1.4. Detection of antimicrobial resistance genes
The detection of ARGs at the allele level generates one of the key inputs for GeneMates. My computer code developed for this task implements two utilities: obtaining ARG profiles and consensus allele sequences from genome assemblies in an SRST2-compatible format, and assign allele identifiers across ARG profiles based on nucleotide sequence identity.
geneDetector
This code package carries out parallel targeted ARG-detection jobs for contig-level genome assemblies and produces SRST2-compatible gene profiles and consensus allele sequences. The Python script detector.py performs an essential role amongst all five scripts of this tool.
PAMmaker
This pipeline takes as input gene profiles and consensus allele sequences from SRST2 and geneDetector, assesses reliability and unicity of allele calls, calls CD-HIT-EST to perform sequence clustering, assigns allele identifiers based on sequence clusters, and produces an allelic PAM across bacterial samples.

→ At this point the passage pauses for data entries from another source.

Each row has a name. Each piece below is followed by the name of the row it came from, unless a question asks for something else. Each question is about the rows just above it. Places in a row count from 0.

Columns, left to right: J K U B
[ 79  94 165  76] -> Z_465
[ 79  94 127 127] -> Z_892
[160 116 127 157] -> Z_760
[ 94  79 127 131] -> Z_70
Which column holds this, read top down? [127 157 131]
B
asked: [ 79  94 127 127]
Z_892

Columns, left to right: D S W A Y F T
[ 79 147 133 122 176 167 181] -> Z_498
[176 111 122 137  80  89  75] -> Z_986
[176 142 143 123 134 147 131] -> Z_565
[176 112 119 131  83  91  73] -> Z_805
[163 108 142 170 119 101 111] -> Z_938
[123 131 147 123 134 143 142] -> Z_542
[150 107 143 149 119 112 114] -> Z_289
[166  90 122 137 110  95 118] -> Z_524
asked: [176 111 122 137  80  89  75]
Z_986
Where does [131 147 123 134 143 142] start? Give its row and place.
Z_542, 1
Which column holds this, read top down? [176 176 163 123 150 166]
D
[176 111 122] begins in row and place
Z_986, 0

Columns, left to right: N X C H V Q M G L
[131 119 130 156 171 109 147 167 148] -> Z_980
[161 115 138 110 108 156 139 124 117] -> Z_712
[131 170 109 152 108 152  85 163 152] -> Z_148
[132 140 152 133 148  69 103 135 156] -> Z_717
[110 108 155 139 124 117 108 139 133] -> Z_433
Which column holds [167 124 163 135] top down?
G
Which column holds [152 156] top down?
L
Where does [110 108 156 139 124 117] start? Give its row and place.
Z_712, 3
[152 133] begins in row and place
Z_717, 2

Columns, left to right: niran Topid bag nubod lonog bepo Gur rinud pul
[128 123 144 148 118 188 131 161 101] -> Z_905
[133 120 124  75 148  87 122 111 119] -> Z_213
[166 135 101 108 105 154 158 115 167] -> Z_83
[132 140 136 150  99 139  81 101  81] -> Z_286
[123 162 101 131 118 188 144 148 161] -> Z_160
[166 135  84  98 141 141 118 113 170] -> Z_71
Which column holds this, read top down? [124 101]
bag
[161 111] is in which column, read top down?
rinud
[144 148 118 188 131 161 101] begins in row and place
Z_905, 2
Which row holds [166 135  84  98 141 141 118 113 170]?
Z_71

Columns, left to right: los Vikug Riba Guzu Gim
[114  88 155 127 168] = Z_780
[ 88 157 116 163 113] = Z_891
[120 141 107 129 103] = Z_875
[150 162  92 141  78] = Z_66
[129 173 126  96 114] = Z_823
[184 135 142 113 137] = Z_897
[168 157 129 103 107] = Z_992
Where does [107 129 103] start? Give its row and place.
Z_875, 2
Which column holds [114  88 120] top down?
los
[ 88 155] begins in row and place
Z_780, 1
[116 107  92 126] is in which column, read top down?
Riba
Which column holds [142 129] top down?
Riba
Which column holds this, read top down? [ 78 114 137 107]
Gim

Columns, left to right: Tusu mit tevum Sosas ras
[102 129 141 138 174] : Z_366
[122 164 157  91  79] : Z_922
[111 178 151  92 107] : Z_807
[157 151] is in which column, read top down?
tevum
Row and place where [178 151  92] starts:
Z_807, 1
Which column holds this, read top down? [ 79 107]
ras
[164 178] is in which column, read top down?
mit
Which column holds this, read top down? [122 111]
Tusu
[91 92] is in which column, read top down?
Sosas

Columns, left to right: denor Rozad sola zuluv rov Zipam pogu Rigu Gerus bepef
[109 106 154 145 160 100 134 106 109  86]  Z_241
[140 114 142 139 138  90 112 114 171  96]  Z_673
[132 121 156 159 143 115 122  96 133  81]  Z_907
[145 144 143 138 119 146 115 110 129 133]  Z_246
[ 98 127 153 133 144  97  91 109 144 108]  Z_713
[105 100  97 147 118 147 153 138 107 120]  Z_20
[125 107 112 142 138 127 124 115  74 146]  Z_525
[144 149 151 113 139 180  88 110 130 125]  Z_162
Which column holds [146 125] top down?
bepef
[115  91 153 124] is in which column, read top down?
pogu

Columns, left to right: mego kagem fab dus lil kavel
[ 76  82  86 149 146 181]  Z_452
[172  91 135  77 102 113]  Z_857
[165 146 111 122 180 135]  Z_964
[124 160 125  89 132 156]  Z_762
[166  91 135  77 102 113]  Z_29
[171 127 133 134 140 116]  Z_350
[ 91 172 153 113 115 120]  Z_799
Which column holds [ 89  77 134 113] top down?
dus
Where does [ 82  86 149 146 181] start? Give its row and place.
Z_452, 1
[172 153 113 115] begins in row and place
Z_799, 1
Which column holds this, read top down? [172 165 124]
mego

Columns, left to right: nozi Buv Kizo vupi sev
[151 166 151 122 147] : Z_151
[ 83 170 112 164 122] : Z_609
[122 115 151  73 133] : Z_969
[ 83 170 112 164 164] : Z_870
[138 148 121 163 172] : Z_615
[150 131 151 146 137] : Z_847
[170 115 170 148 131] is in which column, read top down?
Buv
Which column holds this, read top down? [164  73 164 163 146]
vupi
Which column holds this, read top down? [166 170 115 170 148]
Buv
Which column holds [151  83 122] top down?
nozi
Which column holds this, read top down? [164  73]
vupi
asked: [ 83 170 112 164 122]
Z_609
Which column holds this, read top down? [ 83 122  83 138]
nozi

Columns, left to right: mil Zinin big bevu Temiv buzim
[128 128 127 181 182 182] = Z_534
[128 128 128 182 182 182] = Z_916
[128 129 182 182 182 183] = Z_945
[128 129 128 141 181 182] = Z_104
[129 128 128 128 127 182] = Z_947
[129 127 128 128 183 182] = Z_928
[128 133 182 181 182 181] = Z_128
[128 129 127 182 183 181] = Z_102
[126 182 128 134 182 182] = Z_312
[128 128 128 131 181 182] = Z_91
asked: [129 128 128 128 127 182]
Z_947
[129 127 128] begins in row and place
Z_928, 0

Columns, left to right: E P Z R
[114 136  86 175] : Z_47
[ 79  97 175 195] : Z_43
[120 134 150 193] : Z_375
[181 136  86 147] : Z_142
[188 105 171  83] : Z_391
[161 147  71 159] : Z_126
[ 85 186  83 141] : Z_490
[131 188 152  69] : Z_461
[120 134 150 130] : Z_357
[118  72 122 160] : Z_329
[147 186] is in which column, read top down?
P
asked: [181 136  86 147]
Z_142
Row and place where [136  86 147] starts:
Z_142, 1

This matrix is an obligate input of GeneMates.
SRST2_toolkit
This is a package of Python scripts that process SRST2 outputs (directory Genotyping) and curate an SRST2-compatible reference database (directory Db_curation).
1.5. Measurement and evaluation of allelic physical distances
APDtools
This code package runs Bandage (distance) for the measurement of APDs in genome assemblies (dist_from_graphs.py and compile_dists.py), calculate true APDs in complete genomes (calc_dr.R), pair APD measurements and true APDs (merge_dr_ds.R), prioritise APD measurements based on their sources (prioritise_dists.R), and evaluate their accuracy given a maximum node number or distance (accuracy_vs_nodes.R and accuracy_vs_dist.R). In addition, I provide a script dist2cluster.py in this package to obtain the minimum physical distance between two ARG allele clusters in each genome in which they are co-localised.
1.6. General bioinformatic practice
BINF_toolkit
This package is the most starred package amongst my GitHub repositories. It provides scripts for routine bioinformatic practice. In particular, I highlight my script gbk2tbl.py here, which converts a GenBank file (.gbk or .gb) into a Sequin feature table (.tbl) that is required by GenBank’s tbl2asn for sequence submission.
2. Statistics
2.1. General application
handyR
This is a repository consisting of R functions performing common statistical tests and data processing.